Everyone was impressed by his cursory examination of the victim.

This man, who was well known around the fire in the parlour of the Blue Metal Discovery, wore a heavy fur robe. Under it he was naked. His greying flesh had the consistency, the prince noted, of coarse blotting paper; ringlets covered what remained of his skull. He had tumbled over among his collection of astrological instruments and now lay among them with an embarrassed expression, as if he had fallen heavily while demonstrating it to someone. One hand still clutched a little brass orrery. The other had fetched up incongruous and waxy-looking against the skirting board some way away from the rest of the body, as though the animal had pulled it off in an afterthought. While he noticed all this, the prince seemed to concentrate on the fingernails of the hand that remained attached. Their shape he examined with great care (in fact he compared it briefly to some illustrations in a compact leather-bound directory).

As soon as he had seen enough he took the orrery away from the dead man and set it in motion.

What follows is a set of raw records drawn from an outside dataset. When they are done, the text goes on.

Points, in no order, along strands that fork and pass close to each other.
In the rows, zero is written as 128.
Two points are linked if the straight distance between their rows is under 84.6.
matu: [125  86 157 111 109 109 157  95  91 117 130 117 148  91  89 122  81 190
 123 145 118 111 132  85 135 120]
Lud: [102  86 104 102  94  39 144 121 166 219 112 141 121  99 139 109 159 142
 133 131 161 127 164  92 143 164]
radom: [152 168 135 162 173 190  98 157 125  96 139 132 114 178 126 146 103  92
 108 101 116 141 112 183  90  93]
zolus: [119 112 211 136 123 170 150 103 105  55 127 117 153 142 116  97  72 191
 122 132 109 132 141 144 133 149]
papur: [ 93 167 151 159 124 153  92 153 178 120 105 164 103 193 148 108 147 101
 109  75  90 183 165 149 110 181]
Noze: [135  99 128 133 123 103 162 112 109 136 151 127 165  92 102 147  99 149
 144 172 152 109 124  91 146 132]
Zir: [144 134  96  89 130  73 134  84 115 153 104 113 128  89  88 193 109 139
  87 164 122  76  92  58 121  79]
Pefi: [113  81 116  87  95  49 161 101 132 186 114 138 131  88  97 133 106 166
 108 147 148 112 140  61 141 128]
vogo: [111 107 193 132 123 136 169  97 124  87 123 140 156 118  80 131  55 181
 108 161 123 122 147  97 138 146]
Bino: [118 117 135 110 128  90 143  95 125 138 114 137 134 107  76 171  86 159
  91 159 123  97 125  67 124 113]
Gisip: [ 85 142 129 149 141 110 147 131 194 144 112 195 129 148 110 167 118 110
 106 174 147 130 165 106 147 179]
sel: [111 183 140 171 166 173 125 160 183 113 134 178 123 186 122 158 118  59
 109 136 137 151 137 167 126 140]
kof: [131 136 145 141 109 170  88 157 110 107 144 118 114 163 163  76 152 124
 150  63  97 180 133 173 114 147]
Leva: [149 130  68 132 151 112 110 142 121 157 145 112 150 108 148 132 145 100
 153 159 156 116 116 136 133 112]
pezez: [150 137 149 142 152 120 149 100 108 107 146 116 165 113  69 190  76 145
 115 182 140  90 108  91 126 105]
Zaz: [153 145 131 155 145 189  86 186 103  98 161 115 116 174 148 113 126  71
 126  69 122 173 105 204 108 109]
Pedi: [129 143 142 155 113 190 120 184 129  96 157 127 127 168 151 100 146  65
 159  80 137 189 117 189 152 146]
Datuk: [152  95 125 109 115 120 125 113  56 122 152  87 144  86 128 111 125 185
 157 124 116  98 107 115 116  93]
Gebap: [134 125 132 154 111 195 167 167 115  90 171 104 154 131 145 103 148  90
 186 130 174 157  99 174 195 129]
gos: [140 172 116 166 182 168 142 143 154 105 153 146 152 153 108 177 103  60
 124 177 157 124 111 156 139 109]
vez: [131  91 148  98 106 109 137  90  82 119 120 104 133  91  99 126  98 198
 118 126 102 100 120  91 119 103]
fale: [ 85 122 190 149 101 141 146 123 162  95 109 166 133 152 130  91 114 153
 127 120 116 167 173 136 152 198]
Gozul: [ 85 126 167 150 123 126 164 124 180 118 115 185 134 138 101 139 108 133
 114 158 139 140 164 112 154 187]
luvo: [136 149  92 150 129 142  89 187 144 149 142 130 120 165 163 100 173  47
 141  75 134 189 129 172 118 152]
mulad: [160 139 170 149 159 187 124 110  81  60 151  93 146 141 109 138  81 157
 136 128 112 107 107 156 105  89]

It was a delightful thing. Jewelled planets hurried round the little sun; you could hardly hear the clockwork. He was aware perhaps of the effect this had on the other occupants of the room.

“Nothing was seen?”

They had seen nothing, they said, because they had been asleep. It was the noise that had woken them. “We all thought at first it was him screaming.”

“We all thought that at first.”

He wanted to know next if the gatewardens had been alerted. Someone was sent to find out. Reports were to be confused for some time, but later it became clear that they had seen nothing, either, though a trail had been found quickly enough, aberrant but leading eventually out of Duirinish, of blood. “Ah,” said the prince, apparently thinking of something else: “The blood.” He watched the rotation of the planets through a complete cycle; another began, but was interrupted almost immediately by a commotion on the stairs.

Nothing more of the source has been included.